The the real red letter job this week was my gig last wednesday at Cory Weeds's Cellar club in Vancouver, Canada. Working Cory's room is a gas under any circumstances, because it's a serious listening room populated by a serious listening crowd, and since Cory is a very fine saxophonist his own self, the place is a horn player's dream from an acoustic standpoint, as I'll relate a little further on.

Because I'm not enough of a jazz big-shot to warrant touring with my own band (very few people not named Wynton Marsalis are) I appeared with a local rhythm section. I've done a fair bit of this in recent years, and it can be anything from a pleasant surprise to the longest, most tedious night of your life. In this case I was blessed by the Gig Gods with a truly swinging, first-class rhythm team; Paul Keeling on piano, Sean Cronin on bass, and Andrew Millar on drums. I'd met and played with Sean years before, on a big band gig so awful we both wince at the mention of it, but I also knew him through his association with the great young drummer Morgan Childs, now a Toronto resident. Paul and Andrew turned out to be everything I could possibly ask for; swinging, inventive, supportive, generous...you can bet they'll all be 'first call' on any subsequent visits. And to top it off, we even had the luxury of a short rehearsal the night before. This is not often the case in these situations.
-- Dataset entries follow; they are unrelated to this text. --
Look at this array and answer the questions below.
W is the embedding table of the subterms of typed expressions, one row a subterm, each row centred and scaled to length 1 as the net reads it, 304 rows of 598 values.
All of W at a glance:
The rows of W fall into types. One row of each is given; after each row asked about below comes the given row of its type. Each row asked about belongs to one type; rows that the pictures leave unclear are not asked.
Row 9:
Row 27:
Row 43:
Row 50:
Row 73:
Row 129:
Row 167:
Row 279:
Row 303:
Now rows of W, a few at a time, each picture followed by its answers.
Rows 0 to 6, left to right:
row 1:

I got to the club about an hour early to check things out and try some reeds, and by a half hour before the hit we already had a nice house. The first tune was a Nat Perriliat composition, a blues called "Little Joy." Paul and company were swinging hard right out of the gate. We followed with Eddie Harris's "Cold Duck Time," taken a fair bit slower than his recording of it. I like to play medium tempo stuff a little on the slow side, because it gives me an opportunity to play 16th note phrasing and "double up" my lines without getting tangled up in my own fingers, but some rhythm sections have trouble keeping the energy up in a slower groove.  These guys don't have that problem, they nail that tempo down and power through. And the sound in the room is beautiful, so beautiful that I find myself wandering off mic so I can hear the natural, acoustic sound of the horn. Before the next tune I ask the audience if they can hear me okay without the mic. "Yes" they shout. So we cruise into "Time After Time," dedicated to my wife Darlene because I played it at our wedding, with me standing away from the mic and blowing straight to the audience, without any electronic hoo hah in the way.
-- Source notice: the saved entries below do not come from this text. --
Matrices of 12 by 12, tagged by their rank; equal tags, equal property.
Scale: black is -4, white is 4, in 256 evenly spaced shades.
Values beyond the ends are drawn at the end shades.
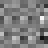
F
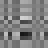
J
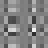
J
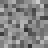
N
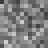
N
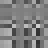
J
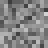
N
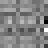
F
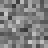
N
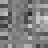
F
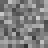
N
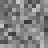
N
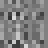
F
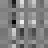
J
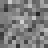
N
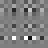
J
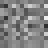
F
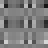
J
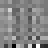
F
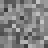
N
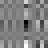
J
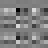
J
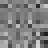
F
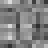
F

Unless you've actually done it, I don't think there's any way to truly understand what a buzz it is to play a tune you know very well with a truly great rhythm section.  The lovely melody unfolds under your hands as the timbre of the horn fills the room until it is packed and stuffed with sounds. As you start to play variations on this melody in the first choruses of your solo, the inherent wisdom and logic of the harmonic structure becomes apparent. As you double up the lines, notes come popping out of your fingers and go flying away in skeins and clusters, and the reed sings like a bird in your throat. Fragments of "I'm Old Fashioned" and "If I Only Had A Brain" become entangled in the new line you are creating, not because you're deliberately trying to be clever but because they are inevitably arrived at by the pure logic of the harmonic structure of the tune. And if you're like me, you finish up in the turnaround with a little "routine-ing" on the blues scale, its flat thirds and sevenths going down like good home cooking.

The rest of the night rolled by like the best birthday party you ever had. We played more standards. Some "modern New Orleans jazz classics" like Harold Battiste's "Me and Willie T," and Ellis Marsalis's "Swingin at the Haven." We played "Dancing Squid" by my friend, the late bassist-composer Jasper Clarke. I've got a whole album of Jasper's stuff ready to go, that we recorded last fall in New Orleans at Word of Mouth studios with some of the best young players in town. I'm hoping to have that out in a couple of months.

It was a terrific night, everything a night playing great jazz in a great club for a great audience should be. I could do that every night of my life and never get tired.